Most dogs nowadays are obese, seeing a healthy trim dog sadly isn't common anymore


----------



## LaRen616 (Mar 4, 2010)

Shade said:


> Most dogs nowadays are obese, seeing a healthy trim dog sadly isn't common anymore


Exactly!

My friend has a Min Pin and a ACD mix, both dogs are overweight.

The Min Pin is probably 6 pounds overweight and that is a lot for a little dog. The ACD mix is probably 15 pounds overweight.


----------



## ana lucy hernandez (Mar 14, 2013)

LaRen616 said:


> I usually get comments about how large my GSD is but a couple of times people have told me that he is really small for being a male and that they had GSDs larger than mine................. my GSD is over the breed standard at 28.5 inches at the shoulders, what the heck, you didn't have a GSD, you must have had a freaking pony!
> 
> I once had someone argue with me that GSDs didn't come in all black and that my dog is a mix and that I should inform the AKC because they made a mistake letting me register him as a purebred.
> 
> I have had comments that my GSD is skinny as well, he is 85 pounds and he looks perfect to me, he eats 4 cups of Wellness Core a day when the feeding guidelines say I really should be feeding 3-3.5 cups. The people that usually tell me this have fat dogs that do not get nearly enough exercise.

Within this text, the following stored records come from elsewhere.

Points on a hilly landscape, in no order, each with its height.
A climber steps from a point to whichever of its 2 nearest points has the largest rise for the distance, and stops where none of them is higher. Distance is the straight distance between rows; heights are no part of it.
q_455: [12, -5, -10, -12, 0, 17, 7, -14, -2, 7, -3, -11, 3, 7, 1, 16, -2, 20, -1, -7, 13, 3, -2, -10, 7, -6, 8, 0, -15]  height 276
q_256: [2, -13, -2, -3, -4, 29, 25, -1, 10, -17, -11, -8, 3, 22, 21, -3, 6, 28, 4, 8, -3, 18, 7, -12, -4, -20, 3, -7, 5]  height 298
q_99: [-4, 6, -9, -11, 0, 13, 15, -8, -20, 7, -4, -8, 20, 1, -4, -15, 2, -12, -5, -10, -5, 12, -8, -12, 1, -19, 7, 7, -4]  height 237
q_896: [12, -4, -16, -13, -4, 13, 29, 5, 1, 4, 1, -14, 1, -7, 4, -2, -20, -5, -7, -9, 3, -3, -3, 12, 5, 18, 13, -2, -3]  height 293
q_903: [-21, 9, -2, 4, 12, 23, -19, 6, -4, -5, -8, -7, 12, -17, 11, -10, -2, -23, -9, -14, -1, 10, -14, 7, 1, 0, 12, -16, -9]  height 219
q_725: [4, 0, 9, -2, 7, -15, -2, -8, -11, 13, 0, -5, -6, -9, -4, -16, -4, -25, -5, 23, 1, 15, -2, -12, 3, -10, 3, -1, -4]  height 471
q_802: [11, 11, 11, -15, -16, -18, 16, 24, -19, -4, 6, -20, -4, 13, 1, 20, -20, 10, -5, -3, 26, -23, -18, -7, 20, -2, -26, -5, 4]  height 322
q_913: [6, 5, -22, 5, -5, -3, -15, -10, 1, 0, -7, 16, 11, -2, -10, 20, -17, 13, -1, -25, -22, -17, 4, -6, 3, -2, -9, 5, -6]  height 456
q_165: [-3, 11, 22, 5, -11, 8, 20, 14, -9, 7, 8, 5, 5, -4, -14, -2, 10, -5, -21, 15, 12, 8, 6, -2, 20, -21, -21, -8, 12]  height 379
q_326: [-4, 2, 0, 0, 11, 8, 10, -6, -6, -14, -10, -12, -10, 1, 6, -14, -4, 4, 13, -2, 2, 7, -10, -26, -10, -16, 1, -4, -27]  height 138
q_205: [16, -9, -16, 5, 24, -6, -16, -18, -7, -3, 11, 14, -6, 10, -4, 0, 6, 2, -1, 4, 5, -15, 6, 1, -21, -7, 17, 8, 18]  height 438
q_586: [3, -1, -6, -7, -7, 15, 1, 1, 4, 10, -12, -5, 8, -9, -13, 16, 2, -5, -3, 6, 9, 14, -4, -6, 11, 1, 3, -1, -5]  height 312
q_516: [3, -14, -23, -8, 21, 17, 15, -10, 13, 1, -9, 2, 4, 10, 6, -4, -5, 15, 10, -15, -7, -9, -7, -7, -10, 12, 12, 4, -4]  height 222
q_787: [-2, 8, 21, -3, -4, 7, 39, 15, 0, 3, 8, -6, 0, -4, -6, 2, 6, -18, -7, 8, 9, 13, -3, -4, 13, 0, -13, -10, 13]  height 353
q_851: [-11, 2, 12, 10, 14, -16, -18, 6, -2, 8, 14, 0, -20, -16, 4, 10, 12, -24, -7, 12, -3, -8, 2, 30, 9, 14, -11, -13, -2]  height 264
q_367: [-12, -6, 3, -13, 22, 11, -5, -2, 14, 6, -2, -16, 6, 5, 15, -5, 11, -32, 4, -12, -2, 1, 12, 13, -3, 5, 3, -11, -7]  height 255
q_44: [8, 4, 4, 1, -2, -9, 2, 8, -25, -7, -22, -1, -2, -3, -11, 4, -25, 4, -9, -4, -10, -3, -1, -21, 6, 8, -2, 1, -9]  height 458
q_821: [-4, -14, -8, -1, -17, -24, -7, 8, 12, 19, 18, 5, -1, -10, -14, 17, 3, 13, 13, 21, 8, -6, 20, 14, 12, 28, -9, 22, 10]  height 2
q_633: [13, -10, -4, -5, 6, 4, 13, -17, 22, 0, 12, -11, -11, -1, 17, 10, -7, 13, 11, 6, 18, -9, 1, 4, -16, 6, 4, 2, -5]  height 44
q_70: [10, -12, 5, -3, 16, 4, -16, -8, -4, 9, -14, 5, 9, 27, -5, -8, 18, -9, -3, 3, 17, 0, 4, 27, -5, 8, 14, 3, 8]  height 278
q_336: [1, 16, 17, 12, -18, 25, 16, 10, 4, -14, 3, -8, 20, -6, 2, -3, 8, 14, -3, 8, -3, 30, -4, -24, 7, -5, 4, 5, 31]  height 257
q_206: [-6, 0, -28, -9, -20, -3, 8, -5, 2, -3, 17, 7, 8, 13, -8, 21, 0, 2, -2, -9, -21, -15, -13, 21, 4, 1, -13, 4, 7]  height 357
q_565: [-10, -8, -4, 15, 2, 26, 26, -3, 9, -22, -13, -9, 11, 10, 18, 6, 5, 14, 14, -17, -1, 10, -2, 1, -9, -17, 6, -12, 0]  height 320
q_231: [-5, -1, 11, 3, 0, 27, 13, 2, 4, -8, 2, -5, 9, 5, 15, -11, 5, 9, -8, 13, -3, 31, -6, -10, 3, -13, 4, -11, 13]  height 275
q_175: [-22, 2, -14, 14, 18, 25, -9, 1, -4, -10, -16, -3, 12, -6, 0, -15, 16, -10, 2, -9, -10, 4, -12, 0, -3, -12, 17, -4, 12]  height 203
q_753: [9, 14, 0, -11, -9, 10, 42, 18, 3, 4, 5, -11, 10, -13, -13, 4, -12, -8, -8, 2, 8, 10, -10, 2, 6, 11, 3, -1, 15]  height 325
q_708: [1, -5, 20, -3, -2, -6, -1, 6, 21, 5, 15, 2, 0, -12, 4, -6, 9, -13, 1, 11, 12, 0, 20, 7, -11, 12, 11, 3, 20]  height 153
q_692: [17, -14, -19, -7, 20, 7, -10, -22, 1, 9, 8, -6, 6, 14, 1, 3, 0, 9, 2, -9, 3, -4, 22, -11, -2, -7, 10, 11, -16]  height 243
q_293: [-14, 11, -11, 10, 3, 24, -13, 5, 9, 2, -20, 1, 3, -9, -2, -7, -14, 16, -3, -7, -2, 10, -25, -20, 1, -5, 4, -3, 0]  height 173
q_807: [6, -9, -15, -9, 16, 0, -10, -9, 5, 5, -6, 1, 3, 7, -15, 11, 16, -16, 11, -2, 12, -7, -1, 27, -1, 24, 7, 6, 8]  height 313
q_622: [-1, -10, -5, -3, 40, 2, -22, 10, 10, 6, 2, 0, -11, 28, 10, -15, -2, 26, -2, -12, 13, -24, 16, 10, 1, 5, 19, -4, -3]  height 181
q_47: [-2, -14, 12, 2, 16, -16, -17, 0, 11, 5, 7, 9, -17, -17, -2, -1, 7, 0, 11, 3, 25, -21, 12, 19, -9, 6, 1, 2, -4]  height 148
q_961: [9, -1, 2, 0, 4, 1, 4, -11, -8, -3, 6, 1, -15, 15, -2, 18, 1, -14, -3, 13, 2, 7, -6, 10, 0, -2, -10, -3, -1]  height 435
q_37: [4, 3, 27, -2, -6, -17, 2, -18, -10, 9, 8, -9, -16, -3, 5, -9, -4, -11, -8, 33, 1, 12, 15, -10, 9, 0, -6, 2, -14]  height 402
q_443: [8, 19, 9, -12, -13, -3, -14, 16, 7, 6, 5, 13, -4, -28, -16, 0, 2, -16, 5, 2, -4, 21, -13, -15, -1, 11, -12, 5, -1]  height 133
q_387: [0, -13, -19, 0, 12, -15, -22, -3, -9, 7, 7, 6, -7, 12, 3, 2, 5, 2, 13, -19, -10, -18, 3, 14, 0, 12, -10, 12, -18]  height 300
q_176: [11, 7, -8, -15, 1, 8, 1, -13, -15, 4, 7, -7, 4, 3, 6, -22, 15, -23, 3, 1, 8, 13, -16, 4, 0, -16, 15, 7, -9]  height 218
q_655: [-2, -2, 5, 10, -10, -18, -16, -3, -5, 3, 28, 6, -17, -16, -2, 11, 22, -15, 2, 14, 6, -15, 7, 21, 2, 11, -11, -1, 5]  height 221
q_629: [-5, -11, 4, -2, 14, 16, 0, 0, -10, -1, -22, -6, -5, 22, 21, -26, -5, 18, 4, 6, 1, 12, 4, -20, -6, -11, -2, -1, -28]  height 118
q_402: [2, -17, 9, 6, 10, 8, -6, -9, 0, 15, -24, 1, -8, 11, 4, -7, -10, 18, 5, 0, 5, 6, 16, -16, -2, 12, 5, 5, -23]  height 132
q_763: [-14, 0, 5, -7, 12, 15, -4, -5, 1, -3, 3, -17, 9, -8, 13, -23, 4, -32, 5, -7, 3, 8, -12, 4, -16, 0, 9, -12, -30]  height 236
q_906: [14, -9, -17, 2, 6, -3, -3, -8, -2, 6, -1, 21, -6, 25, -4, 3, 4, 19, -1, 3, -7, -15, 10, 10, -6, -14, 6, 16, 4]  height 528
q_110: [-13, 22, 28, 1, -32, -1, 8, 19, -1, 1, 0, 2, 2, -4, -2, 8, 3, -23, -8, -1, -10, 10, 13, -2, 10, 2, -30, -4, 15]  height 452
q_427: [-11, -7, -3, 2, 13, 16, -7, -3, 14, -2, -6, 9, 9, 16, 11, -18, 0, 12, -4, -1, 8, -3, 15, 12, -14, -9, 22, 8, 11]  height 248
q_986: [-15, -3, -4, 17, 4, 11, -2, 8, 11, -3, -13, 24, -2, 3, -12, 2, 16, 5, 0, 3, -1, 0, -4, 12, -2, -15, -6, -5, 23]  height 378
q_137: [-19, -1, 9, 15, 17, 10, -10, 6, -14, -17, -32, -14, 5, -19, 3, -4, -12, -9, 12, -10, -3, 16, -18, -29, 0, -3, -8, -21, -20]  height 176
q_408: [-1, 2, -17, 2, 1, 16, -1, 2, 19, 0, -20, 0, 6, -7, 4, 3, -13, 3, 8, -18, -3, -2, -16, -9, -4, 14, 14, -3, 5]  height 195
q_525: [15, -17, -7, -8, 7, -3, 3, -10, 19, 5, -1, -1, -7, 14, 8, -4, -2, 19, 8, 6, 10, -16, -3, 24, -2, 19, 12, 4, -5]  height 69
q_966: [-14, -18, -13, -1, -12, -26, -12, 3, -11, 5, 13, 4, -10, 14, -9, 1, 16, -4, 16, 0, -12, -14, 5, 28, 11, 17, -21, 19, -7]  height 249
q_722: [6, 7, -3, -16, -13, -21, 2, 3, -11, -8, 12, -15, -8, -18, 3, 10, -16, -13, 12, -5, -10, -1, -7, -8, 0, 15, -3, -4, -25]  height 84
q_931: [-5, 13, 0, -19, -31, -21, -3, 20, -14, -6, 8, -7, -1, -6, -1, 12, -14, 0, 0, -14, -1, -17, 2, -24, 7, -1, -24, 8, -6]  height 201
q_385: [2, -2, 2, 7, 16, -2, -5, -2, -4, -2, -11, 2, -11, -8, 14, -19, -1, 5, 6, 9, 0, 1, 0, -13, -9, -17, 21, 4, -7]  height 140
q_347: [11, -9, -4, 6, -2, 0, -6, -6, -3, -3, -31, 5, -2, 15, 4, -17, -7, 14, 10, -6, -6, -1, 6, 1, -9, 11, 16, 13, -18]  height 162
q_527: [4, -6, -2, 11, -6, -23, -16, -3, 2, -2, 8, 15, -7, -25, -3, 12, 18, -7, 9, -6, 16, -21, 8, 24, -15, 4, 4, 2, 7]  height 182
q_881: [5, -5, -13, -15, -3, 3, 8, 0, 3, 16, 5, -15, -2, -8, 0, 6, -11, -8, 9, -13, 8, -9, -16, 16, 17, 22, 8, 1, -19]  height 258
q_598: [1, 5, 7, 14, -16, 2, 4, -3, 7, -5, 4, 11, -3, -10, 6, -13, 12, 16, -7, 22, -4, 8, 10, -4, -10, -12, 4, 4, 15]  height 227
q_803: [2, 5, -23, -9, 1, 6, 0, -12, -4, 1, 13, 1, 6, 2, -8, 25, -12, -9, -2, -12, -25, -12, -4, 2, 6, 1, -3, 6, -3]  height 399
q_193: [-6, -14, 8, 18, 13, 3, -3, -8, -8, -3, -15, -2, 14, -15, -5, 18, -2, -7, -5, 0, -4, 9, 21, -13, 0, -13, -6, -12, -1]  height 532
q_793: [1, 2, -18, -4, -22, -14, 25, 4, 0, -7, -9, 7, 11, 19, -16, 19, -14, 12, -10, -10, -18, -18, -7, 15, 8, 7, -13, 4, 14]  height 314
q_325: [-5, -9, -9, 0, -5, -13, -9, 1, 11, 13, 21, 6, -13, 3, -8, 3, -5, 19, -4, 14, 7, -17, 21, 20, 11, 6, 3, 12, 0]  height 35
q_133: [5, 5, 9, -1, -12, -11, 13, 5, -14, -7, -5, -3, -15, 7, -8, 16, -10, -4, 0, 0, 6, 1, -15, 11, 12, 4, -21, -13, 0]  height 385
q_599: [12, -1, 9, -6, 6, -21, -2, -1, -18, 8, -19, -4, -6, -16, -9, -2, -16, -17, -2, 7, -6, 8, 8, -15, -1, 12, 10, -4, -16]  height 556
q_470: [-10, -4, 14, 6, -4, 10, 24, -6, -6, -7, -3, -12, 16, 8, 5, -14, 11, -32, -5, -1, -14, 20, 12, 2, -1, -16, 6, 1, 12]  height 289
q_15: [-4, -5, 4, 5, -19, -12, -7, -6, -12, 9, 21, 12, -11, -5, -8, 9, 20, -4, -11, 11, 6, -11, 18, 7, 7, -18, -11, 0, -2]  height 183
q_218: [8, -1, -5, -3, -13, -22, 13, -7, -4, -1, 1, -1, -3, -5, 1, 12, -11, 4, 13, -15, -15, -9, 17, -13, -11, 7, -4, 7, -18]  height 117
q_139: [19, 2, 1, -16, -14, 14, 29, -12, -6, 0, 13, -20, -2, 7, 1, 21, -10, 10, -9, 5, 20, 7, -9, -2, 17, -3, -5, -8, -8]  height 252
q_909: [16, 13, -4, -2, -13, 2, 1, 6, -3, 5, -29, 0, 1, 1, -14, 5, -27, 16, -6, -3, -1, 9, -20, -8, 11, 19, 1, -3, 5]  height 380
q_561: [-8, 2, 0, 21, 6, 12, -5, -12, 1, -30, -13, -10, 10, -13, 20, 6, 2, -12, 8, -17, -17, 4, -6, -8, -14, -7, 10, -13, -5]  height 517
q_942: [-16, 5, 17, 3, -6, 4, 15, 6, -19, -2, 8, -12, 15, 3, -4, -15, 3, -7, -6, 11, -5, 14, 10, -28, 4, -41, -3, -6, 9]  height 328
q_781: [10, 9, -2, -10, -33, -19, 8, -1, -10, -3, 6, -4, 1, -5, -13, 18, -20, 18, 12, -9, 3, -7, 3, -25, 1, 4, -12, 7, -5]  height 159
q_652: [-8, 1, 19, 3, -9, -1, 3, -8, 4, 4, 7, 10, 6, 0, -7, -12, 19, -4, -11, 37, -15, 21, 14, -19, -9, -22, -7, 10, 27]  height 193
q_510: [6, 0, -9, -6, -19, 8, 25, -6, -3, -8, -5, 6, 12, 25, -3, 10, -8, 14, -14, -11, -11, -5, 1, -4, 2, -14, -5, 0, 11]  height 277
q_992: [1, 18, 15, 5, -25, 10, 7, 16, -1, -10, -4, 14, 5, -6, -9, -6, 2, 20, -9, 4, 3, 15, -16, -22, 4, -17, -6, 3, 22]  height 273
q_656: [-14, -1, 2, 20, -4, 16, 12, -1, 9, -17, -23, 3, 2, 10, 7, 6, 6, 7, -2, -10, -5, 12, 6, 6, 0, -8, -10, -10, 16]  height 347
q_75: [10, 18, 1, -17, -25, -15, -8, 14, -8, 7, 6, 2, -9, -7, -7, 4, 5, -4, 11, -2, 6, 14, -39, 9, 17, 20, -13, 3, -6]  height 86
q_681: [0, -16, 3, 1, 25, 7, -11, 7, 6, -1, -5, 9, -4, 30, 19, -17, 2, 23, -14, -2, 15, -4, 19, 18, 3, -6, 18, -6, 7]  height 217
q_98: [-3, 19, 13, -10, -21, -9, 3, 11, -22, -11, -1, -12, -6, 10, 9, -8, -25, 2, -9, -16, 3, -10, -5, -24, 1, -12, -18, -3, -21]  height 240
q_726: [3, -11, -12, -4, 26, 8, 1, -1, 7, 8, -12, -7, 7, 3, 5, -20, 2, -8, 14, -17, 5, -7, 5, -7, -17, 8, 17, 3, -20]  height 250
q_949: [16, 3, -1, -2, -22, -11, -7, 13, -8, 0, -1, 16, 2, -17, -11, 17, 5, -6, 6, 3, 7, 12, -28, 25, 7, 24, -8, 3, 7]  height 66
q_28: [-3, -1, -5, -2, 14, 15, -28, -10, 5, -5, 1, -2, 15, 3, 11, -14, 14, -7, 2, -2, -8, 18, -10, -4, -15, -3, 13, 1, 13]  height 186
q_964: [0, 13, 13, 11, -11, -1, 11, 9, 22, 6, 19, 10, -5, -21, 6, -15, 3, 3, -10, 13, 6, -2, 1, 4, -9, 4, 10, 4, 26]  height 185
q_271: [-11, -1, -12, 12, 5, 6, -23, -6, 8, 3, -8, 14, 9, -2, -3, 17, 2, -3, -2, -17, -16, -4, 15, -6, -10, 4, -7, 3, 3]  height 523
q_514: [3, 6, 4, -8, 4, -16, 2, 1, -6, -7, 20, -13, -8, -36, 7, 9, -13, -17, 3, 4, 1, -3, -9, 2, -8, 6, -2, -20, -14]  height 63
q_870: [2, -10, -5, 6, -9, -10, 2, 0, 12, 0, -17, 30, -1, 15, -14, 1, 10, 24, -2, 2, -2, -12, 3, 24, -5, -10, -8, 5, 12]  height 436
q_55: [3, 20, 6, -11, -8, 9, -11, 6, 15, 11, 21, 11, -2, -22, -13, -14, 23, -12, 0, 18, 0, 14, -18, -13, 7, 2, -4, 8, 12]  height 152
q_105: [12, 10, 4, 11, -1, 5, -16, -1, 6, 1, -1, 14, -4, -13, 1, 11, 14, -4, -1, -4, 11, 7, -23, 28, 3, 13, 8, -12, 6]  height 49
q_651: [18, -9, -16, 6, 17, -12, -9, -13, -7, 1, -3, 17, 10, 19, -11, 11, 9, -2, 13, -24, -11, -13, 10, 11, -16, 16, 0, 13, -12]  height 343
q_9: [-4, 8, -3, 4, -14, 11, 2, 8, 15, 14, 1, 15, 7, -15, -12, 9, 10, -6, -8, -7, 5, 5, 1, 9, 9, -8, -4, -1, 15]  height 344
q_67: [3, -13, -13, 1, -5, -25, 5, 4, 3, 5, -4, 4, -10, -2, -4, -2, -8, 8, 17, 6, 6, -17, -10, 25, -1, 26, 12, 9, 7]  height 36
q_553: [-15, -5, 0, 20, 26, 5, -19, -2, -2, -12, -11, 4, -3, -25, 6, -22, 3, 8, 8, 11, 15, 1, -3, -20, -10, -14, 16, -9, 0]  height 169
q_812: [12, 14, 6, -4, -25, -3, 7, 10, 5, -5, -10, 3, 5, 3, -9, 4, -22, 19, -12, 8, -2, 10, -1, -24, 3, 6, 2, 6, 23]  height 319
q_573: [9, -3, 0, -7, -9, -3, -10, -12, -13, 6, -6, 2, -4, 10, 4, -17, 1, -12, 5, -6, 0, 6, -5, 11, -8, 1, 10, 13, -10]  height 194
q_544: [11, -8, 4, 13, 13, 6, 9, -22, -14, -5, 0, -9, 1, 6, 4, 21, -1, -6, -9, 7, -1, 9, 6, -5, -1, -13, 2, -16, -1]  height 481
q_62: [-5, 10, -1, 11, -1, 14, -10, -1, -3, -17, -18, -11, 6, -12, 4, -13, -10, 8, 10, -12, 1, 10, -21, -35, -7, -7, 1, -12, -20]  height 158
q_539: [13, -6, -22, -17, 25, 1, -22, -3, 8, 5, 11, 6, -2, 38, 11, -14, 2, 37, -2, -3, -1, -23, 17, 10, -1, 3, 17, 9, -3]  height 139
q_7: [-16, -13, 3, 7, 29, 7, -8, -1, 10, -3, -16, 8, 4, 14, 8, -20, 14, 1, 13, -12, 0, -4, 18, -2, -14, -4, 12, 9, -1]  height 279
q_202: [1, 16, 2, -4, -17, 17, 19, -2, -9, -6, 5, 4, 1, 14, -5, -6, 8, -6, -15, -10, -16, 11, -12, -6, 3, -24, -2, 5, 15]  height 256
q_86: [-9, 10, 4, 2, 9, 18, -22, -1, 14, 0, 8, 3, 7, -19, 0, -4, 16, -13, 0, 13, 1, 22, -7, -10, -3, -11, 5, 0, 14]  height 171
q_411: [-4, -3, 19, 1, -4, -8, -16, -4, 12, 13, 8, -2, 12, -24, -3, -11, 15, -19, 2, 20, 12, 9, 26, -19, -7, -6, 0, 3, 9]  height 129
q_852: [-7, 10, 19, 2, 5, -4, -14, 12, 5, -3, -2, -5, -5, -39, 7, 12, -8, -15, -5, 13, 10, 4, -6, 5, 2, 8, -2, -16, -10]  height 45
q_171: [-8, -20, -5, 10, 30, -5, -6, -12, 5, 3, -23, 16, 9, 27, -2, -1, 16, -4, 22, -23, -5, -5, 18, 1, -21, 9, -2, 7, -8]  height 309
q_59: [-8, 1, 9, 18, 20, -10, -21, -2, 1, 1, 7, -4, -14, -7, 6, -3, -6, -14, -15, 6, -6, -6, 2, 17, 2, 7, 7, -14, 9]  height 307
q_64: [-22, -1, 0, 13, 30, 5, -23, 3, -2, -7, -22, -10, 11, -33, 5, -18, -5, -12, 12, -6, -2, 2, -8, -19, -10, -7, 13, -12, -20]  height 196
q_352: [-13, 11, 9, 4, 7, 1, -2, 5, -4, 1, 31, -2, -16, -9, 4, 0, -8, 0, -20, 26, -4, -9, 0, -3, 7, -18, -8, -12, -3]  height 442
q_630: [8, 15, 33, 2, -26, -1, 9, 25, -10, 7, 13, 4, 16, -15, -13, 9, 6, -15, -20, 3, 2, 6, 4, -6, 26, -2, -26, -11, 18]  height 413
q_791: [-10, -8, 12, 4, 2, -1, 23, 0, -16, -1, -4, -2, 9, 8, 2, -11, -1, -11, -10, 7, -16, 11, 27, -10, -1, -24, -2, 5, 6]  height 306
q_788: [-2, -9, -21, 10, -14, -45, -1, 0, 12, -7, 18, 2, -16, 19, -1, 2, -9, 31, 5, 1, -20, -21, -2, 27, 14, 14, -7, 21, -7]  height 147
q_571: [-15, 14, 15, -2, -8, -1, 3, 4, 7, 0, 13, -6, -6, -5, -4, 8, -10, -15, -16, 12, -13, 1, 9, -12, 8, -6, -21, -9, -3]  height 514
q_936: [11, -16, -10, -5, 20, -13, -15, -1, 5, 2, -4, 15, 14, 0, -20, 7, 13, -13, 15, -17, 21, -21, 10, 21, -16, 11, 6, 8, 15]  height 346
q_542: [-4, 10, -5, 4, 20, 8, -11, -5, 2, 1, 17, 2, -22, -2, 8, -7, -8, 13, -16, 11, -10, -11, -9, 2, 1, -4, 11, -9, 4]  height 370
q_952: [-6, -12, -16, 4, -15, -38, 6, -2, 0, -8, 6, 3, -11, 23, -7, 3, -1, 4, 17, -3, -16, -7, -10, 29, 16, 23, -12, 24, -8]  height 205
q_637: [5, 26, 11, -14, -18, -6, -18, 10, -2, 0, 15, -9, -11, -26, -5, 14, -5, -8, 3, 5, -1, 20, -28, -3, 11, 27, -22, -12, -5]  height 111
q_356: [-11, 16, 18, 1, -8, 4, 19, 11, -14, -4, 16, -3, -4, -5, -10, -1, 14, -5, -10, 18, 4, 5, 2, -31, 10, -35, -22, -4, 18]  height 352
q_669: [-5, -6, -8, 1, -10, -24, 12, -5, 10, -1, 16, 7, -19, 23, 10, -7, -9, 28, 4, 3, -14, -23, 8, 15, 2, -6, -8, 9, -16]  height 88
q_174: [-19, -4, 11, 1, 11, 11, -4, 8, 10, 12, 0, -7, 18, -1, 10, -16, 18, -31, -11, -4, -12, 17, 18, 6, 5, -5, 7, 0, 10]  height 272
q_121: [-9, 7, -2, 15, -12, 0, -15, -7, -3, -15, -7, 15, 1, -14, 8, 15, -1, -5, -5, -19, -16, -2, 4, -1, -12, -8, 0, -11, 4]  height 597
q_341: [4, 13, 4, -12, -2, -3, 15, 9, -22, -6, 1, -24, -3, 13, 11, 9, -31, 11, -3, -13, 12, -23, -9, -17, 14, -6, -14, -9, -21]  height 274
q_578: [5, 1, 3, -13, 8, 16, 18, -10, 21, -1, 9, -23, -9, 0, 15, -5, -9, 17, 7, 16, 9, 7, -4, -12, -12, 15, 7, -8, -15]  height 25
q_907: [17, -12, -19, -16, 17, 12, -7, -6, 18, 8, 7, -13, 4, 26, 21, -1, -6, 28, 1, -8, 3, -22, 8, 12, -6, 23, 21, 2, -1]  height 101
q_449: [11, -17, -12, 8, 27, -16, -13, -15, -11, 1, -2, 20, 8, 11, -17, 5, 20, -8, 10, -13, 7, -25, 5, 16, -19, -6, 11, 13, 0]  height 382
q_212: [2, -6, -3, -2, -18, -25, 2, 22, 8, 13, 0, 9, -9, -8, -21, 3, 1, 8, 7, 17, 4, 1, -1, 25, 12, 32, -3, 21, 11]  height 6
q_249: [9, 6, 14, -21, -20, -3, 33, 14, -5, 2, 14, -15, -5, 21, 4, 12, -12, 17, -7, 6, 16, -1, -15, -6, 14, -5, -16, -4, -2]  height 280

For each start below, name the point where the climber stops.
q_347: q_121
q_821: q_449
q_514: q_802
q_633: q_449
q_212: q_449
q_293: q_449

My Wendy, who is 8 yrs. old weighs in between 88 - 90 lbs. She is huge for a girl, taller than the breed standard. But she is a German, GSD, not an American GSD. People can be so rude.


----------



## ana lucy hernandez (Mar 14, 2013)

*People can be so ignorant!!*

Maybe it's because Wendy is a "natural" super alpha, no one has ever said anything about her other than: He's big!! And I laugh and say, "Thanks! She knows it!" She did add pounds over the winter, but we're jogging more and she's down to her 88-89 pounds!!


----------



## Bridget (Apr 5, 2004)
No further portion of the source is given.